Демонстрация не вызвала ожидаемого эффекта. Иван Иванович разглядывал разложенные на кухонном столе пластиковые карточки с полнейшим безразличием, будто те ни о чем ему не говорили. Казалось, что они столь далеки от его разумения, что он не в состоянии не только понять их значение, но и даже его осознать.
– Это что, паспорт? – иронически спросил он, беря пластиковую карточку. – С этим квитком вы даже до ближайшего пропускного пункта не доедете. На нем двуглавый орел.
– А что там должно быть? Это герб нашей страны. И какого пропускного пункта? Я с этим езжу за границу.
Тупик.
– Простите, Андрей Степанович, но я устал. Покажите мне, где я мог бы прилечь.
– Вы ляжете в комнате для гостей. Я все приготовил.
В гостевую комнату, обставленную скромно и уютно, в псевдодеревенском стиле прямо из «Икеи», Иван Иванович входил словно в музей. Он погладил пушистое одеяло, с уважением проверил температуру масляного обогревателя, зажег и погасил ночник.
– Я не смог найти постельное белье, – объяснил Корпалов, – так что постелил вам только простыню. Вот вам спальный мешок, он очень теплый, но, если замерзнете, можете еще накрыться одеялами. Спите сколько влезет. Вы сильно истощены.
Корпалов спал тяжело, ему снились кошмары. Он шел по улицам Москвы, но это была другая Москва, не та, которую он знал. Он пытался добраться до дома, своей любимой квартиры с панорамными окнами, выходившими на центр и реку, видимые с тридцатого этажа. Но здесь не было его высотки, он не мог попасть ни на одну из знакомых улиц.
По серым, необычно широким улицам ехали редкие незнакомые машины уродливого вида. Выложенные кривыми потрескавшимися плитами тротуары заполняли толпы людей, закутанных в толстые пальто разных оттенков серого, черного и коричневого.
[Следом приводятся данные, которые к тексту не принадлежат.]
Rows are points. Before rounding, the points of a table are all equally far from one centre. They may lie mostly on one side of it. Where is the centre, to within rounding?
In the rows, 128 means zero.

Points, 7 rows:
[[ 99 174  83]
 [129 193 135]
 [ 58 148 106]
 [ 86 197 150]
 [122 198 136]
 [107 204 121]
 [133 190 129]]
Centre: [ 99 157 128]

Points, 16 rows:
[[160  76 125 171 101 151  67  84 135  40 135]
 [151   7 100 130 141 106 122 126 121 142 100]
 [165  82 133  85  85 117 153 148 179 117  78]
 [128  83 162 108 192 113 106  75 116 155 109]
 [121 132  79  94 164 145 135  65 167 179 121]
 [167  66 109 174 186 153 131 149 160 118 104]
 [109  50  50  89 156 155 137 119 125 103  60]
 [103  94  43 103 131 114 101  90  90 149  82]
 [117  53 109  95 156 143 124 175 149  94  67]
 [116  46 100  68 146 137 120 110  67  92  76]
 [141  72 113 121 124 165  79  97  74  89  72]
 [123  57 110 121 208 137 102  49 144 122  99]
 [197  88  50 130 130 114 166  68 121  83  73]
 [104  93  94 128 148  88 166  74  27 104 120]
 [157 151 102 108  80 173 117 129  88 111 181]
 [110  58  74  84 131 136  49 129 108 105 123]]
Centre: [121  99 105 123 130 122 143 101 134  89 139]

Points (23 x 20):
[[184 190  54 169  67  87 162  97 132 138 160 137  85  64 107  61  53 126
  170  96]
 [152 156  68 139  85 136  92 115  91 144 117 169  47  57  97  62  73 104
  137 135]
 [137 162  86 122  89 105  98  68  81 142 128 160  79 102 117 111  43 182
  129 113]
 [183 156  71 142  75  29 146  99 122 130 144 150  40 115 125  53  88  99
  196 110]
 [179 173  58 141  98 105 110 108 140 146 142 162  95 103 106  44 108 162
  137 143]
 [159 133  18 139  94 115 106 158 119 162 180 171 110 102 131 116  93 149
  203 152]
 [197 143  50 140  64 111 113  65  99 160 124 102  75 107 124  65  73 146
  198 121]
 [211 146  22  98  61 115 120 119 137 172 142 152  48  92 127 109  68 114
  176 126]
 [180 185  99 133  53 112 100  85  60 132 142 146 146  75 122  66  58  97
  171 118]
 [191 160  41 139  80  78 126  85 128 142 143 128  77  46 141  66 113 142
  135 103]
 [152 145  98 140  31  81  88 115 103 163 149 171  95  61  95  57  70  94
  190 126]
 [170 114  77 154  69  70 145  73 152 136 147 122 139 105  92  77  30  98
  150 120]
 [176 141  53 135  94 121 136  98 143 159 121 123 122  23 152 119  68 105
  160 152]
 [155 139  81  86  81  97  94  76 145 165 183 145  84  69 139  58  94 147
  159 114]
 [134 168 103 130  72  73  90 124 162  79 122 134  91  81 121  27  76 120
  199  68]
 [176 142  70 100  97 141 121 104 142 134 147 152  67  76 141  69  47 187
  169 108]
 [225 185  55  99  57 120 152 120 122 134 120 141 107  86 143 138  49  92
  135 128]
 [135 159  67 159  91 142 161 111  59 129 147 173 115  68 126  62  84  98
  120 122]
 [164 177  39 159 107  61  92 111 139 168 142 199 123  96 145  70  84 133
  199  99]
 [114 108  60 156  50  69 104 105  95 171  97 166  77  83 127  94  49 113
  130 132]
 [123 142  65 116  87 117  65  85 155 191 135 159 134  95 184  94  56 101
  130 130]
 [171 137  79 148 103  76 111 122 140 163 118 121  69  74 128  18 109 136
  134 105]
 [148 178  61 114  92 131 106  87 121 149 153 103 110  55 113  97  65 170
  155 128]]
Centre: [149 143  93 146  86 111 115 128 125 128 139 136  95 117 148 114  86 101
 165  91]

Points, 31 rows:
[[100  49 244 166 138 127 204 150 157 125 127  92 171 167 125 149 172  80
  146 174 140 111 145 169]
 [ 91  99 202  98 152 133 173 128 145  83 139 182 180 165 137 212 156  99
  135 105 113 152 177  98]
 [ 86 108 146 138 162  62 177  84 158 144 172 131 133 127 120 115  99  77
   60 180 140 155 179  93]
 [124  80 204 120 204  93 174 130 138 137  95 143 214 154 143 199 192 115
  130 138 165 155 118 173]
 [124  83 194 133 127 144 155 123 149 160 116 121 168 141 158 191 184  74
   52 151 160 134 128  80]
 [123  47 224  97 133 169 167 148 183 158 135 143 157 145 129 110 149  47
  117 158 132 112 140 148]
 [114  97 185 124 132 148 188 127 164 111 128 141 204 210 168 150 135  69
   89 116 146 184 142 132]
 [151  99 208 172 195 130 206 120 112  91  89 137 149 143 161 232 151  93
  109 180 113 158 144 114]
 [ 77 100 226 122 167 118 198 122  97 101  93 176 158 159 168 199 135 107
  120 185 133 172 111 115]
 [162  86 184 163 144 124 176 122 114  97 110  91 185 152 104 149 175 102
  124 200  85 182 137 116]
 [ 96 177  96 169 163 101 168 129 134 117 102 144 130 148 162 154 153 117
  119 159 185 134 158 137]
 [ 87  91 207 133 127 144 204 133 131 120 118  83 167 147 163 170 133 112
   43 182 154 137 159 177]
 [133  89 227 119 151 120 160  59 141 182  92 127 174 141 179 183 111  47
   90 159 144 127 130 163]
 [116  80 208 123 169 128 142 152 129 134 146 117 249 125 162 194 173 123
   83 168 158 142 137 134]
 [ 78 130 207 134 176 144 216 169  87  83 127 120 202 135 154 172 142  40
  127 143  98 106 204 152]
 [ 99  90 169 134 138 113 195 129 117 154 117 100 245 164 178 202 142 112
   95 196 121 139 158 150]
 [ 94  57 164 158 214 100 179 140 155  70  92 156 191 144 118 143 185  78
   77 148 116 143 153 106]
 [ 63  81 189 112 158  76 158 147 175 157 140  95 203 152 191 188 184  75
   98 148 102 121 121 157]
 [131  75 169 108 151 145 184 128 149  99  96  94 204 167 151 197 133 129
  139 199 124 153 123  78]
 [107 127 209 128 150 102 199 191 146  92  92 149 223 154 194 118 166  99
  132 170 107 132 144 115]
 [ 54 104 198 116 157  77 188  98 177 162  90 102 195 143 133 168 137 132
  148 201  97 163 168 126]
 [ 83  66 158 135 150 113 219 144 133  85  61 103 220 153 172 174 135  94
  145 160 147 138 142 176]
 [120  97 172  85 182 136 220 150 150  75 117 115 169 182 149 201 146  82
  124 175 126 125 186  82]
 [127  91 218 123 135 145 194 110 140  92 118 122 169 157 187 172 183  93
  142 171 146 147 138 151]
 [101 126 234 133 168  66 159 166 154  85 133 116 192 146 181 197 129 106
  105 215 158 129 137 139]
 [ 74 109 181 120 137 142 151 175 146 111 120 113 218 159 179 194 158 108
  172 182 137 104 110 134]
 [118  61 139 116 127  69 193 126 163  87 132 139 202 140 170 174 131  85
  127 189 126 175 150 156]
 [ 79  67 185 105 189 140 189 114 163 147 158 141 194 194 180 140 142  95
  108 141 142 179 119 152]
 [106  88 204 127 142 117 178  85 180 129 137 132 198 131 191 128 182  93
  112 151 111 118 125 151]
 [142  63 138 141 180 113 197 136 126 142 130 149 220 158 153 176 157  72
  111 163 184 113 206 101]
 [ 96 121 196 123 202 106 151 108 163 116 145 125 180 158 158 178 202  73
   72 165 127 120 184 118]]
Centre: [114 101 176 136 175 103 156 157 125 143 114 113 152 131 137 151 103  93
 125 131 121 130 151 127]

Не было кафе и чайных, которыми славился город, не было реклам и неоновых вывесок.
Он шел все быстрее, ощущая толчки прохожих, вонявших водкой и низкопробным табаком, с отталкивающими, будто изуродованными болезнью, фиолетовыми лицами. На него оглядывались чудовищно толстые деревенские бабы в платках. Под подошвами скрипел грязный, никогда не убиравшийся снег.
На него таращились, поскольку он отличался от остальных. Он был чистым. Необычно чистым, гладко выбритым, а его полярная куртка сверкала на фоне серой толпы яркими красками. Отчего-то он знал, что это опасно, и потому шел все быстрее, все так же не в силах добраться до сколько-нибудь знакомых мест. Мимо проходили какие-то люди в странных старомодных шинелях цвета стали, высоких сапогах и абсурдно широких круглых фуражках с красными околышами; их боялись больше всего. От них веяло ужасом и опасностью, будто от хищников.